Short-vector units (also known as single-instruction multiple-data – or SIMD – units) exploit the low cost of data-level parallelism in current CMOS processes. SIMD units are ubiquitous in current architectures from server CPUs to microcontrollers. They typically support multiple number formats with throughput doubling at half of the bit width. While the performance of SIMD units looks good on paper, the challenge is to map numerical algorithms to matching number formats and to exploit the complex instruction sets.

Quantization is a form of lossy data compression, with the benefit of lower memory footprint and lower computational complexity. While originally studied in the context of computer arithmetic, it can also be seen in the context of approximate computing, which also looks at different techniques like logic design [13] and architecture [4], as well as software aspects including data type qualifiers [10] and loops [11].

This work is motivated by the wish to use complex (BLAS-based) algorithms for highly resource-constrained systems with limited computational performance. ARM architectures dominate many domains of embedded computing today. We see ARM-based CPUs as a viable option that should be explored initially, as they offer in comparison to specialized processors a relatively high productivity, versatility and rather unconstrained memory capabilities. By computing locally on the mobile device, one avoids traffic to cloud-based processing solutions, and especially the need for online connectivity. Under real-time constraints or security considerations this might be a strong argument. We assume that selected application domains are able to map relevant tasks onto lower-precision number format. We are concerned with the question how lower-precision number formats can be effectively used. That includes direct use at the application level as well as resulting low-level code making best use of available SIMD units.

Here, we report insights from our explorations and optimizations to enable ARM processors to efficiently perform computations on extremely quantized data. In particular, the main contributions of this work are as follows:

A review of architectural support in embedded ARM processors for computations based on extreme forms of quantizations, in particular non-standard representations
The design, optimization, and evaluation of building blocks for efficient quantized computations
Based on our findings, a discussion of the implications with regard to the compute stack, or how to extend the compute stack to allow generalized forms of such computations.

The remainder of this work is structured as follows: Sect. 2 provides a background on matrix multiplication, ARM processors, and NEON vector instructions.
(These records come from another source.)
Each row is where one point has got to under a steady rotation. How many ticks took it there?
The counts run from 0 to 349.
[ 3.08  0.52 -0.57  4.18  2.28 -1.62  3.19 -1.22 -2.68  2.58  2.41  0.96
 -0.55  0.43 -3.75  0.13  0.60 -1.07 -2.35  0.42 -1.23 -2.03 -0.34 -1.98
  0.38 -1.04 -5.21  1.85  0.87 -1.13 -2.90  1.58  3.20  0.58 -0.45  1.79
 -1.48 -3.61  0.51] : 14
[ 3.86  1.93  2.93  4.73  1.70  0.87  2.15 -1.77  1.19  1.56  1.36  1.22
  1.70  2.04 -1.32  2.44 -0.03 -0.95  0.85 -0.87 -1.57  0.36 -0.70 -1.38
 -0.84 -5.41  2.59  3.80  0.21  2.87 -0.24  2.61  1.38  0.15 -1.19 -0.61
 -0.52  2.90 -1.91] : 32
[ 2.11  3.18  0.47  4.10  1.18  0.80  3.13 -0.84  1.60  0.54  3.68  0.30
  2.33  0.25 -2.88  1.77 -0.81 -2.31 -3.49 -1.10 -2.21  0.34 -0.30  0.07
  2.05 -2.22 -3.78  1.69 -2.75 -1.14  0.22  2.03  3.26  0.86  0.74  1.50
 -0.06 -2.75  1.81] : 180
[ 0.82  1.11  3.80  4.14 -2.08  0.79  3.06 -2.45  3.80 -0.20  1.20  0.54
  3.49  1.04 -1.24  2.84  2.38 -1.08  0.02 -2.65 -0.12  2.62 -0.57 -0.46
  3.34 -3.49  1.58  1.69  1.21  0.99  1.78 -2.25  0.41  1.30 -1.03 -2.53
 -1.55  1.16 -0.36] : 327
[ 0.82 -1.18 -0.75  1.26  0.46 -0.59  3.86 -3.66 -3.26  0.52  0.75  3.85
  0.12  1.50 -1.96 -0.53  2.11 -1.31 -1.37 -0.68  0.25  0.63 -4.79 -3.87
  2.53  2.10 -1.37  1.75  2.90  0.24  1.05 -0.50 -2.02  0.94 -2.42 -3.32
 -1.51 -2.55 -1.02] : 106
[-0.34  0.04  0.61  1.31  3.18  0.73  4.41 -1.76 -2.51 -0.88  1.68  3.69
  1.16  3.08 -0.68  2.19  0.04 -0.93 -1.51 -2.45 -1.60  2.26 -3.47 -3.85
  3.19  0.88 -0.46  0.70  1.10  2.98  0.54  2.10 -0.25  0.33 -2.39 -3.13
  1.15 -2.13  1.16] : 230
[ 0.98 -0.57 -0.67  2.61  2.91  0.62  2.27 -1.89 -2.62  0.51  2.27  2.78
  3.79  2.23 -2.39 -1.49  3.25 -1.37 -1.93  0.38  1.29 -1.26 -3.27 -2.70
  2.24  1.72 -4.15  1.44 -2.80 -0.59  3.23  0.07 -0.55  1.95  0.11 -0.68
 -0.36 -3.71  1.37] : 101
[ 0.30 -0.67  4.02  2.94 -3.63  0.69  1.99 -3.21  2.25 -3.24  3.73  1.17
  2.14  0.72 -1.67  3.58  0.75 -1.22 -3.33 -3.05 -0.25  1.00 -1.70  0.64
  4.70 -1.02 -0.11 -0.41  1.25  2.35  1.83 -1.89 -0.28  1.25 -0.30  0.09
 -1.46  0.93 -1.55] : 82
[ 3.98  0.21  2.05  2.79  1.96  1.56  2.72  0.68  2.08  0.26  4.77 -0.85
  3.21  1.44 -1.75  2.26  1.35  0.05 -2.65 -1.98 -0.66 -1.31  1.54  1.37
  1.34 -2.66 -4.42  0.48 -2.03  1.76 -1.48  3.68  2.96 -0.92  0.42  0.33
 -1.08 -0.89  2.08] : 178
[ 4.82 -0.01  1.73  0.88  0.48  0.40  2.23 -1.33 -0.39 -0.84  3.49  3.03
  0.19  3.73 -2.21  1.89 -0.06 -0.89 -4.97 -2.26 -2.08 -1.10  0.31 -2.92
  1.91 -0.70  0.56  0.80  0.16  3.09 -1.74  2.65 -2.57 -3.24 -0.08  1.88
  1.15  1.41  0.61] : 131
[ 1.16 -1.98 -0.65  3.19  3.08  1.48  3.41 -0.86 -1.07  0.16  1.99  1.99
  3.44  1.49 -1.77 -0.18  4.04 -0.38 -1.02  0.16  2.56 -2.66 -1.80 -1.80
  1.64  2.13 -4.64  0.08 -2.43  0.88  2.32  0.62  0.23  1.62  0.13 -0.62
 -1.60 -4.07  1.63] : 100
[ 2.66  0.72 -1.52  2.62  1.23 -1.44  3.35 -0.08  1.76  0.06  2.48  2.10
  0.80  1.25 -3.78  2.18  1.14 -2.91 -4.69  0.84 -0.04 -0.59  0.62 -1.98
  2.59  0.95 -3.26  1.72 -1.16  2.40 -0.60  4.27  2.19  0.36 -0.15  2.65
 -0.74 -4.01 -0.03] : 138
[ 1.52  2.43  0.40  1.08  0.71  1.33  1.38 -0.41 -2.87 -0.36  4.73  0.35
 -0.03  2.68 -1.01  1.10  0.12  0.06 -3.17 -2.56 -1.62 -1.08  2.32 -1.27
  2.66 -1.95 -5.28  4.14  0.85  2.00 -1.02 -1.24  0.51  1.63  1.11  2.01
 -0.08 -2.11 -0.58] : 217
[ 2.22 -0.75 -0.61  4.08  0.89  1.50  5.44  0.96  1.34  1.32  0.60  3.26
  2.78 -0.50 -2.26 -1.02  1.91 -2.62 -2.72  0.12 -0.23  0.69 -1.28 -2.08
  3.29  1.89 -1.31  1.68 -2.96 -0.65  0.65  3.66  0.29  1.33  0.72 -0.84
  0.36 -3.43  2.10] : 142
[ 4.55 -1.07  2.68  3.16 -1.38  0.51  0.86 -2.66 -2.98  0.41  4.17  1.52
 -0.66  2.40 -1.83 -1.09  2.50 -0.24 -3.66  0.29 -0.68 -3.97 -0.05 -1.54
 -0.85 -1.62 -3.59  1.59 -0.63  1.51  0.24  0.74 -2.43 -2.18  0.43  1.62
 -2.36  0.91 -1.87] : 256
[ 3.06 -2.41  4.66  1.08 -1.27  2.41  3.34 -1.11 -1.13 -0.08  1.88  1.61
  2.11  0.66 -1.24  2.06  3.40  2.43 -0.90 -2.52  0.91 -0.04 -0.53 -0.11
  2.01 -0.81 -0.46  1.08  3.80  1.39  0.64 -5.04 -2.76  2.12  1.52 -2.07
 -1.74  0.63 -1.99] : 207
[ 0.69  0.32  1.10  4.28 -0.34  1.54  2.44 -1.63 -0.11 -0.58  1.54  4.54
  2.27  0.68 -0.85 -0.94  2.36 -1.67 -0.23 -0.94  1.27 -0.46 -3.23 -2.45
  2.34 -0.72  1.50  3.96 -3.41  1.95  3.26  0.20 -0.38  4.43  1.50  0.55
  0.66 -0.17 -2.99] : 242
[ 3.36  1.95  2.41  2.76  2.39  0.83  3.54  0.24 -0.97  1.18 -0.34  1.07
  1.11  0.11  0.59  1.53  2.90 -1.32  1.73  1.51  0.89  0.70  0.63 -1.58
  1.82 -3.28 -1.57  3.05 -0.27  3.33  3.30  0.80  1.86  2.09 -0.88 -3.46
 -1.10 -1.12 -4.49] : 195
[ 3.74 -1.63  3.60  2.43 -3.25 -0.25  2.80 -2.20 -0.36 -0.09  0.04  1.32
  0.09  2.27 -1.70 -0.58  3.72 -0.57 -1.93  0.85  1.46  0.06  0.31 -3.46
  3.17 -0.41 -0.60  0.09  1.19  2.70  3.09 -3.48 -4.15  1.25  2.18  0.18
 -1.16 -0.30 -2.33] : 249
[ 5.15 -2.14  3.09  2.91 -3.36 -0.02  4.24 -0.88  1.26 -0.44  0.01  0.59
 -0.64 -1.02 -2.87 -0.45  2.79 -1.05 -4.57  0.93  0.23 -0.59  0.15 -1.05
  2.74  0.86 -2.69 -1.42  1.83 -0.36  0.25 -0.77 -2.56 -0.51  1.75 -0.71
 -2.74 -1.11 -0.30] : 4
[ 2.84  0.72 -1.85  1.87  1.37  0.62  3.87  0.28  2.17 -0.05  3.46  2.44
  4.17  0.48 -1.86  1.31  3.37 -3.46 -3.63  0.01  0.85  0.01 -0.08 -1.24
  0.99  1.38 -0.94  2.39 -1.77  0.80  0.61  4.15 -0.40 -0.41 -1.77 -0.45
 -2.97 -1.46  1.06] : 140
[ 2.79  0.99 -0.35  2.16  0.88  1.84  4.41  1.25 -1.79 -1.84  3.61  1.82
  0.29 -0.41  0.15 -0.06  2.31 -1.82 -3.30 -0.26  1.34 -0.96 -0.03 -1.53
  3.26  1.64 -4.77  2.19 -2.31  2.99  2.41  3.18  0.65  1.00  1.14 -0.19
 -0.07 -3.29 -2.27] : 96
[-1.73  0.28  0.08  3.20  1.78  0.77  2.90 -2.86 -0.71  0.22  3.24  0.42
  2.23  3.47 -1.76  0.75  0.59 -1.72 -2.86 -2.56  0.06  2.00  0.26 -2.45
  3.51 -0.18 -4.01 -0.09 -1.12  0.80  0.79 -0.19  0.92  2.02 -0.45 -0.20
  0.16 -3.60  4.11] : 225
[ 4.09  0.45  1.51  3.08  0.50 -0.02  4.96 -1.13  0.65  3.15 -1.93  0.90
  0.22  0.58 -1.60  0.09  3.99 -1.94 -0.42  3.39  0.92  1.04 -1.16 -3.39
  0.76 -1.52 -1.14  0.35  1.49  0.61  1.89  1.38 -1.49 -0.55 -2.21 -4.42
 -2.71 -2.04 -1.09] : 149
[ 7.04 -0.78  1.35 -0.26  0.17 -0.16  3.56 -0.94 -1.46  0.40  1.87  2.54
  0.12  1.28 -3.02  0.47  2.38 -0.34 -4.55  0.81 -1.85 -1.27 -0.06 -2.06
  0.75  0.36 -1.50  2.40  2.60  0.19 -1.92  0.76 -4.31 -2.26 -0.54  0.22
 -1.95 -0.62 -0.84] : 7
[ 1.33 -0.49  0.70  4.43  2.15 -0.72  3.31 -4.24  0.09  4.10  1.08  1.57
  2.42  3.22 -3.12  1.07  0.33 -0.63  0.23 -1.25 -1.66  1.33 -3.15 -2.94
  0.22 -2.48  0.11  1.23  2.10 -2.57 -1.58  0.43  0.24  0.35 -1.93 -1.79
 -0.36 -0.78  4.03] : 23
[ 0.99 -1.40  3.21  5.53 -0.85  0.79  3.53 -3.44 -3.03  1.76  0.37  0.60
 -1.22  1.91  0.97 -2.05  2.71 -0.43  1.66  0.59  2.13 -2.72 -1.79 -4.10
 -0.15 -2.43 -2.29 -0.37  1.25  2.59  1.08  1.43  1.13  1.38 -0.27 -2.79
 -0.92  1.11 -2.28] : 112
[ 2.92 -0.51  0.92  1.26  1.02  0.74  2.22 -2.40 -1.06 -1.42  3.38  1.68
  4.16  1.17 -3.12  2.71  3.09  0.05 -3.62  0.23 -0.35 -0.66 -2.80  1.01
  2.30  1.87 -4.13  0.36  0.03 -0.95  2.53 -1.44 -0.85  0.11 -0.93 -1.61
 -3.64 -3.27  0.15] : 347
[ 4.20 -1.66 -0.40  2.42  0.79  1.85  5.86  1.25 -0.28  1.67  1.38  0.97
  1.79 -1.52 -2.82 -0.32  2.82 -0.09 -2.24 -1.75 -0.03  0.41 -0.26 -0.23
  1.77  1.17 -3.80  0.78  2.09 -1.42 -2.00  0.14 -0.30  0.92  1.16 -2.51
 -2.71 -3.19  1.51] : 307
[ 0.27 -1.18  2.93  3.68  2.62  0.93  4.86 -3.08 -2.71  2.46 -0.26  0.67
  0.42  2.81  0.15  0.28  0.68  2.33  1.64 -1.68  0.17  1.29 -3.01 -2.71
  0.85 -2.41 -2.17 -1.41  2.55  0.57  0.10 -1.55  2.34  1.61 -0.33 -3.96
  0.31 -1.07  0.46] : 67
[ 5.33 -0.54  4.33  2.22  0.21  1.98  3.51 -0.01  1.38 -1.15  0.86  4.23
  1.93 -0.42 -3.24  2.51  0.28  0.92 -3.35 -0.89 -2.49  0.42 -2.42  0.10
  3.34  0.07  0.10  0.62 -0.44 -0.25  1.22 -2.12 -0.72  1.63  3.67  0.65
  1.62 -0.17  0.07] : 43
[ 3.53 -0.86  3.79  0.84  0.75  0.12  2.54 -1.78 -1.61 -2.43  3.06  0.24
  0.23  2.79 -0.12  3.53  2.48 -0.10 -4.04  0.42 -0.44 -2.17  0.65 -1.18
  2.39  0.10 -4.19 -2.48 -0.50  4.34  1.99  0.97  0.09 -2.12  0.37  0.58
 -1.64 -1.16 -1.23] : 91
[ 7.33  0.33  3.77  1.40 -0.61  0.09  2.65 -0.22  0.92  0.16 -0.50  0.69
 -0.39  1.02 -2.58  2.01  3.38 -0.32 -2.68  1.83 -0.20 -0.86  2.33 -1.63
  1.20 -2.14  0.42  1.54  1.71  2.40  0.05 -0.20 -2.11 -1.36  1.28  0.57
 -2.00  0.59 -3.21] : 294
[ 4.35 -1.30  5.33  2.15  0.60  1.74  3.16 -1.19  1.71 -0.77  1.46  1.44
  2.70  2.25 -1.41  4.44  1.61  1.96 -0.67 -2.68 -1.16  1.03 -1.24 -0.47
  2.08 -2.36  2.78  0.15  1.79  2.71  1.08 -1.51 -0.60 -0.30  0.17 -1.56
  0.15  2.38 -1.22] : 331
[ 3.85 -1.54  3.82  3.98 -3.09  2.19  3.26 -1.75  2.07  2.24  2.17  1.09
  1.71 -0.41 -1.43 -0.60  1.78 -0.06 -1.41 -2.96 -1.30  0.48 -0.79  0.29
  0.67 -3.44  0.68  2.53  1.85 -1.68 -1.43 -1.93 -2.66  0.32  1.91 -1.23
 -1.08  2.56  0.15] : 165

Section 3 describes our solution in detail and explains optimizations. Next, Sect. 4 reports performance results. We discuss our observations in Sect. 5 before we conclude in Sect. 6.

2 Background

In this section, we shortly introduce the necessary background in combination with the most important related work.

2.1 Implementation and Optimization of GEMM

One of the key operations in linear algebra is General Matrix Multiply (GEMM). GEMM is implemented in BLAS. GEMM takes two two-dimensional arrays of size $M\,\times \,N$ and $N\,\times \,K$ as inputs and returns a two-dimensional array of size $M\,\times \,K$. The values of the output matrix are calculated as shown in Eq. 1, with A and B as input arrays and C as output array.

$$\begin{aligned} c_{i,j}= \sum \nolimits _{n=1}^N a_{i,n} * b_{n,j} \end{aligned}$$

(1)

Thus, GEMM consists of iterating over the input arrays and applying Multiply-Accumulate (MAC) operations. Despite the simplicity of the GEMM algorithm it requires multiple, hardware-dependent optimization techniques in order to achieve high performance on any given architecture. Modern compilers are capable of detecting cache ineffective source code or integrate some auto-vectorization, but this is usually not sufficient to reach state-of-the-art performance for GEMM. Thus, libraries like Eigen, Atlas, or OpenBLAS focus on highly optimized BLAS algorithms [6]. For instance, the Eigen library implements a hand-tuned GEMM that exploits a variety of optimizations for a set of SIMD-capable processors [7].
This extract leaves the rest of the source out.